E: Well that's the thing. Actually, before we go on, you'd be very surprised because, you've flown to England before and you've probably looked down and the amount of green that we do have in our country, like...
H: Yeah.
E: Apparently only ten percent of our, like, land is inhabited. Seriously, it's all green.
H: Well that's a hugely high percentage on the global scale, like...
E: Well exactly. I don't know if that's actually the specific figure but I know that it's a very small amount. And, like, our politicians will have you believe "Oh, there's no room for anymore people. We shouldn't have any more immigrants come in 'cause we haven't got the room." But it's more a case of...
H: The room?
E: Yeah. They genuinely say that. But the truth is...
H: "Where're you gonna put them?"
E: Exactly. But the truth is, I guess, we don't have the money to build houses, I guess that's what they're trying to say.
H: Right.
E: But they sort of build this sort of, they build this vision of, like, the island being so heavy that it sinks, you know.
H: Can't add anymore people.
E: Exactly. "One more person and we're going down, boys. We can't have it anymore, you know." But no, but a lot of it is just, it's just green, you know.
H: Yeah. Yeah, you got a, you got a beautiful country. It's just, it's just, you know...
E: It's rainy.
H: It's much smaller and with far more people than, per unit of space than America.
E: Yeah. Like it's a lot more compressed, you know.
H: Yeah.
E: It's like drinking squash rather than just juice. It's tough. You don't know what squash is do you?
H: I do not.
E: Oh, cordial? Have you heard of cordial?
H: Nope. That's unfamiliar as well.
E: Um.

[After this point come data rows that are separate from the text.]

A landscape with many peaks, sampled at points; each row gives a point and its height.
A climber steps from a point to the highest of its 2 nearest points, and stops where none of them is higher. Distance is the straight distance between rows; heights are no part of it.
j_723: [ -9  18   8 -27  -4  12   8  20  17 -18  24 -21 -27   4 -44  32  16  -1
 -14 -12]  height 52.3
j_990: [  4   3  14  -4  14 -12   0  -7 -12 -12 -36  -5  14  33  20  -8  27 -14
  -2   7]  height 49.5
j_347: [ 12   3  -5   7   3 -12 -15 -16  -7   9  -9  -7  -2  -5   7   9  -1  -7
 -13   9]  height 53.3
j_84: [-11  -2  -9 -10 -12   7   6   3  25 -13  -1  20  10   1 -18   2   4  -4
 -30 -18]  height 63.1
j_536: [ 12  -5  26   2   0  -8 -15  -7 -14  -1  -4  -7  13  23  11   5 -14   3
  23  33]  height 28.5
j_669: [  7 -10 -14  10 -28 -17  -9   1  23   1  21  -5 -12 -35 -30  16  -9  18
 -35 -14]  height 21.9
j_513: [  2  11  16 -13  14   2  -2  14  -1 -13 -26 -16   2  31  10  12  30 -31
  -9   4]  height 51.9
j_612: [-26  -9 -27  30  36   4  26  13 -10   2 -20  28   3  -7  13 -15  11  22
  -4  -6]  height 41.4
j_431: [ 17  -1  -6  19 -16 -20 -31 -31 -20  -2  16   2  -2 -25   9  19 -24  12
 -19 -10]  height 4.6
j_143: [-21  10 -13  20   8  -7   1 -17   3  12  13  32  35 -24  -7 -10 -16  19
  -3 -22]  height 33.2
j_539: [-21   8   0  -3  40   8 -28  14  -3 -13  -5  -7  28  30  23  16   4  -5
  17  20]  height 38.5
j_905: [ -2   7  11  31  11 -16   8 -39  -8   9   4  46  15  -7  16 -20 -15   6
  23  -5]  height 62.6
j_243: [ 15   3  -8  17   3 -24 -20 -27 -11  15  -3   6   8  -7  25 -34  -4   3
  36  10]  height 57.6
j_967: [ 10   6  23 -29 -12  11  26  12 -20   9 -13 -11 -20  14 -18  -5  24  -4
  -6   0]  height 37.9
j_976: [-21  -7   3  12  16   2  14  27 -15  17 -10  -4  21   0   0  21 -15  -7
  12  17]  height 21.6
j_919: [-20  -5   2  23  17  -6  26  -4  11   5   9  10   9 -18 -14  11 -18   5
 -16  -6]  height 28.1
j_664: [ 13   3   6  -6  -4   1  -2   4  -9   4   1 -24 -13   3 -10  21  -2  -8
  -1  10]  height 50.3
j_484: [ 22  -1  -4  -8 -33 -20  -5 -10   2 -25  11 -15 -31   8 -14  25  -2 -18
   3 -18]  height 50.8
j_402: [  5  11 -16 -19  -3  14  -6  -5  23   8  -7  -2 -25 -10  -5 -19  18 -14
 -25   3]  height 61.0
j_690: [  1   1  17  12 -17  -2   5 -11   7  31  24  -2  -3 -40 -20  -5 -11   8
 -21  -6]  height 24.5
j_437: [ 18   1 -24 -14 -19  -4   5   5  12 -23  -3  -9 -22   2 -20  11   8 -12
 -15 -24]  height 53.2
j_686: [  6  -9 -14  24 -11 -11   7 -13  22  18   9  49   4 -39   2 -30  -9   9
  -3 -19]  height 66.4
j_436: [ 13  -2   6  -2   5  -3   9   5 -26   3   2 -25  26  15   5  -4 -12  29
  30  -2]  height 40.7
j_784: [-13  -7  18  16  19   2  30  16 -28  12  -8  11  31   7   8   4  -7  14
  16   4]  height 24.3
j_892: [  7   2  25  -2  -5 -20 -40 -17   3  -6   2  -2  26  32  19  -4  -6 -12
  25  29]  height 26.8
j_463: [  3  -1   9  -6 -10  -3  21  12 -15   1  -7 -14   8  10 -13  19  -2   4
   4 -10]  height 47.4
j_497: [-17   6  -4   7 -13   0  16   0  18  25   3  18  13 -16  -6 -19  -7 -11
   3 -12]  height 73.4
j_872: [ -7   2 -10   6  -6  -8   5  -4  15  15 -10   7   9   1  12 -16  -8 -25
  31  -3]  height 76.4
j_733: [ 15  13   2 -29   6  20 -20  13   1   0   7 -46  -5  21   0  -1  13  -4
  21  12]  height 47.2
j_507: [-19  -2   2   7  12  15  41  20 -12  12  -1 -12  10  -7  -7 -14   6  13
  -8 -23]  height 29.9
j_399: [ 34   1  17 -14 -26 -19 -13 -16 -13 -33   2 -18 -16  31  -5  17   3  -3
   8  -1]  height 48.4
j_75: [ -6  -2  10  25  19 -22 -19 -30 -10  -3  -2  29  13  15  23 -12 -16  12
  37  35]  height 60.6
j_169: [  8  -8  24   7   8 -17  -7  -6  -6 -12 -13 -12  17  31  26 -27   6  13
  32  34]  height 30.7
j_729: [ 13   2   2   7  11 -11 -13 -34 -24 -12 -19  27  20   8  17 -22   2  19
   0  -6]  height 41.0
j_576: [ 21 -12  13 -15  -4  -3  20  31 -23 -11 -17 -25 -16  26  -7  18  21   2
  12  16]  height 43.4
j_334: [-31  -1 -41  22  39  -3  -3   1   1  -6 -21  31  -5   0  19 -10   9  -1
   8  13]  height 45.2
j_192: [ -2 -17   1   1  23   5  11  16 -21 -15 -16 -15   6  27  27 -14   9  25
  21  14]  height 36.3
j_300: [ -9   6  12  18  10  -1 -24 -38  -9  13  15  38  13  -3  17 -15 -23  15
  25  17]  height 63.0
j_898: [ -5   6 -11 -10 -13   6 -28 -14  41 -15  22   2 -17  -8  -7  13  -4 -24
 -22  -7]  height 68.4
j_229: [ -3  -5  25  11   1  -5  17 -35  -2  -3  -4  30   0   8  12  -7 -21  -5
   6  -1]  height 64.3
j_676: [  1   3  -1 -14 -17  15  32  17   8   7   8 -18 -15 -11 -31 -13  11   7
  -5 -17]  height 69.8
j_839: [ 32  -4   8  -9  -7 -19 -20 -17 -10 -38 -13 -15   9  37  12   1   7   7
   8   5]  height 45.9
j_694: [-11  -6 -42  -2  15  12  12  34  11 -10 -19   0   1   0   9  -3  18  -4
 -12 -17]  height 52.7
j_422: [  7  -4  -8  -6 -14   7  10 -15  17   9  -7  13 -29 -15   2 -30   4 -11
  -9  -1]  height 63.7
j_554: [-18   0   4 -12  12  22   9   9  17   3   4 -15  -8  17   4  -5  -7 -15
  21  15]  height 75.6
j_619: [-14  15 -20   9  25  -6 -17 -18 -11   4  -8  15  24   6  13 -20   5  16
   4  -3]  height 37.6
j_315: [ 10  -2  -3  13  -8   0  23   1   3  28  -3  32  18 -33  -8 -29  -4  12
  -9 -22]  height 69.7
j_529: [ 22  -2  12   8 -28 -17 -22 -21 -21  -3  16 -16 -22 -15  -5  34 -14   0
 -12  -3]  height 3.3
j_774: [  6  11   8 -23 -38  -6  -5   4   1  -6  21  -5  -2  -4 -36  17   1  -5
 -11 -24]  height 18.4
j_803: [ 23  -6  20  -4 -19  -2   2 -22  -7   8  21 -13  -2   1   6 -13 -22   9
  31   1]  height 14.4
j_293: [-18  14 -16 -20  26  31 -11   6  14  -5  11 -18   0  -2  -2  -8  10   8
 -15  -2]  height 65.4
j_423: [ -7   0   6  -9   5  18   4   0  -6  10 -12  14   6   3   3 -12   1   8
  -3   9]  height 24.4
j_877: [-17  10  -8  13  30  -9 -12   2 -26   8 -15   7  30  19  20 -17   8  15
  25  16]  height 38.4
j_9: [ -9  -1  -2   0  14  -9 -23  19 -11   0 -16 -10  37  27  19  -2   8   2
  29  21]  height 41.7
j_362: [ 16   8   8 -18  12   6 -11   3  16 -13 -18 -21 -20  28  12   8  27 -37
   5  18]  height 54.6
j_579: [  1 -16   0  -2  18   5  16  31 -24 -15 -13 -27  -6  21  13  14  13  10
   8   8]  height 39.9
j_522: [ -3  18   1 -26   0  17  -3   0   6 -11  22 -25 -16  -3 -34  13   9  15
 -30 -10]  height 55.2
j_197: [ 16   7  20 -23  -8  -6  14  16 -20 -14  -9 -20 -33  26 -21  21  28 -12
   4   6]  height 40.5
j_308: [-23   1  14 -12  17  24  18  23  -3 -19  11 -21   0  22  -5  31   0   1
   4   0]  height 22.8
j_420: [ 21  -2   2  -5   6 -11  -6 -30 -16 -17 -13  -6  -3  20  16 -23   5  15
   4  -5]  height 43.3
j_608: [ 12   4  -1  17   1 -23 -21 -29 -13  17 -14  13  -3 -10  24 -15  -1  -9
   2  11]  height 55.5
j_645: [-28   6 -19  10   7   2   0  -6  42  -5   8   5  -4  -2   0  -5 -12 -27
   0  -6]  height 68.8
j_20: [ 24  -7  -2  -7 -35  -2 -28 -19 -15  -3   2  25   3 -17  10  -7 -11  13
 -14 -19]  height 19.7
j_144: [-16  -1  -8   0 -11   7  -5 -19  41  -6  13  20  -5  -9  -6  -9 -10 -14
 -22 -10]  height 66.2
j_769: [ 17   9 -16 -19  -5   4 -21  31  14  -4  -5  -9 -16 -10 -26  39  25 -23
 -24   5]  height 61.1
j_749: [  1  17 -14 -12  -3   3 -22  13  39  -4   9 -19 -13 -10 -17  20  20 -32
 -21  -4]  height 64.7
j_339: [-22  -1  -1  -1  -9  12  37  28  29  20   7 -13  -8 -12 -20  -9   7  -8
  -8  -8]  height 66.9
j_601: [ -3  18  -4 -30  -1  27 -17  -6   3  -2  15 -20   4   8  -9  -9   2  15
  -9  -8]  height 60.0
j_132: [ -1  11  19 -12 -36  -2  -5 -20  -1   2  17 -10   0  -4 -11   3 -16 -10
   2 -20]  height 16.8
j_591: [ 13 -14  -8   6  -3  14  12   3  -5  13  18  12   4 -32 -11  -3 -30  34
   3  -6]  height 10.7
j_109: [ 25 -10  11  16 -25  -8  12  -3 -13  10  19  25   8 -39 -12   8 -26  23
 -11 -20]  height 8.8
j_888: [  2 -12  -9   2 -17 -12  -1  20  32   7   8   2 -20 -25 -40  23  12   5
 -46   4]  height 23.4
j_988: [ 16  -5  14  12 -24  -8   1  -9 -18   2  13  25  27 -17  -5  20 -32  13
   2 -18]  height 7.4
j_167: [ 18   5  -2  -9   0  -6 -35  15  -7   5 -18 -12  21  22  19 -11  14 -10
  18  27]  height 44.8
j_582: [-34   3 -12  24  41  -5  -2  -1   1  -5 -16  19   2   6  12  12   7  -9
 -11  15]  height 42.6
j_874: [ 19 -11  15   6 -54  -7 -25 -10  -7   3   8  25 -24 -28  10   9  -6  -7
 -16 -13]  height 21.4
j_614: [ 11   0   6 -11  -3   2  21   6 -31   7  -6 -31   8   7  -1  -9   7  22
   9 -14]  height 44.3
j_257: [  7 -17  -8   3 -23   9 -31 -14   3  -6  16  32  -3 -29   3   8 -22  20
 -22  -7]  height 19.4
j_196: [ 14  -5   6  26  -4 -23  -7 -25 -19  -3   9   8  12 -12   8  20 -29   8
  10  -7]  height 5.9
j_48: [ -6   0  -1   1   3  -3   1  12  13   8  -9 -15  -2  18  16  -9  -1 -33
  33  17]  height 78.9
j_11: [ 10  -2  11   0 -30  -7  -4 -11   1  18   5  11 -21 -27 -14   7  -2 -11
 -29   1]  height 23.0
j_449: [-33  -4  -5  22  44  -2  -2  17 -19  -8 -12   6  14  19  23  19   5   3
  10  27]  height 40.1
j_154: [-30 -10   0  -1  22  24  35  37 -26  -5   4 -24   0   4  12  -4  21  16
  -4 -17]  height 33.1
j_39: [ -6   1   9   6  16   9  26  -2 -18  18  -5  10  18  -7   7 -24   0  16
   8  -4]  height 27.0
j_679: [ -3  -4  -5  -8  -1   7  13  40  -7  17 -16  -6  -6 -10 -18  14  21  -7
 -24  11]  height 33.3
j_987: [-31  -7  -4   2  18  17  25  13  15 -16  10  -4   6   3 -10  12 -13   3
  -6 -10]  height 25.6
j_263: [ 15 -13  -2  -2 -13  11   5  -4  -7  11  22   5   3 -15   1  -6 -37  19
  29  -2]  height 12.6
j_746: [-32   7  -6 -16  34  33  -5  14  18 -12  11 -15  -4  15  14   1   6 -10
   7   4]  height 71.0
j_546: [  7  -3  15 -22 -14  14  13  19  -9  22 -12   3 -18  -9 -19   0  15  -8
 -17  14]  height 35.7
j_17: [ -6 -15  -2   7 -10   4  15  11  34  13   2  12 -21 -24 -24   8   3  -6
 -34  17]  height 24.7
j_743: [ -2  -8   2  -2 -10   6 -12  -4   2   9   0  40   6 -19   5  -4 -15   1
  -8  10]  height 21.7
j_296: [ 20  18  -3 -14   5  -6   4  26 -11  -5  -7 -40 -33   4 -24  33  33 -19
  -4  -1]  height 37.4
j_924: [-22 -21  -3  11  27   9  32  42 -29 -10 -16  -9  -4   3  17  10  18   4
  -9  -4]  height 36.2
j_155: [ -9  -3 -29  23  22  -8  11   6 -11  15 -17  30  16 -21   4  -8  -2  18
   0  -5]  height 37.8
j_707: [-14  -8   5  10   3   7  16   7  21  19  11   2  -2 -27 -24   4  -5  20
 -29   5]  height 26.3
j_480: [-21   3  -3  -8  -3  11   9  15  36   0   9  -7 -15   1 -11  15  -8 -34
   3   7]  height 71.8
j_917: [  5  -3  -6  15 -19  -8   0 -28  15   1  19  23   4 -32   4 -18 -20   8
  -7 -32]  height 68.1
j_345: [ -5  -8 -35   7  27   0  -2  14  11  -6 -25   7 -13   9  23 -11   9 -20
  15  12]  height 48.5
j_14: [-35   3  -6  28  15  -6  11  -8  13  14  17  28  23 -16  -7   0 -30   6
  11  -4]  height 30.3
j_901: [  7   5  -5  -9   6  -9 -26  -6   1  -3 -21   4   9  27  26 -27  18 -18
  14  17]  height 47.3
j_503: [  8  13   3 -29   5  21  -1   0  11   0 -10 -14 -27  14   2 -10  30 -22
 -13   4]  height 57.8
j_490: [ -1 -10  17   2  25  -7  -5  19  -3 -27 -12 -29  12  44  33 -24  22  12
  33  30]  height 32.9
j_580: [  9   5  14  22 -18 -21 -22 -39  -8   9  -4  23   0 -15  18  -7  -6 -17
 -13 -11]  height 54.2
j_59: [ 10  -5  11   5 -12   1  12 -39   4 -17  10  28  -1  -6   3 -10 -24   4
  -3 -24]  height 65.9
j_903: [  3   1 -31 -14   0  14   1  27  11 -13  -4 -17  -4  -2 -15  12  13  -1
 -15 -16]  height 56.4
j_526: [ 12   8  10 -17  14   8 -16  -1   5 -21   2 -29  -8  36  12   2   8  -6
  21  20]  height 51.0
j_51: [ 23  -1 -14 -11 -26   4  15  -1   1  12   0 -16 -33 -18 -16 -13   5  -2
   0  -3]  height 66.5
j_99: [  2   5  -8 -10 -33  -7 -21   9  15   2  32 -18   1 -25 -33  27  -9   0
 -18 -16]  height 20.2
j_16: [ -2   6  17  -2 -12  -5  -2 -29   3  -5  14 -18   2  12   4   1 -23  -4
  23  -7]  height 15.6

For each start below, name the point where the climber stops.
j_619: j_903
j_539: j_676
j_877: j_676
j_526: j_676
j_723: j_48

Call two points neighbours if one is among the 2 nearest of the other. Go from one point of each pair to the other, from neighbour to neighbour, staying as high as possible. Name the lowest point that can't be avoided.
j_898, j_917: j_144
j_300, j_898: j_905
j_48, j_917: j_686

It's like really really concentrated juice that you water down.
H: Oh. We call that concentrate.
E: Oh, we don't call it concentrate but there you go.
H: You got a whole new word for it.
E: This whole podcast is just me translat... Well you translating what I'm saying.
H: Well you translating what you're saying.
E: To you.
H: Yeah. To me.
E: By saying "What does this mean?" "I don't know. You're supposed to be telling me!" You know.
H: Well thank you for educating me. Do you want to hear some questions?
E: Yeah, that's kind of why I'm here. Just talking about my own country, jeez. Yes, send me some questions.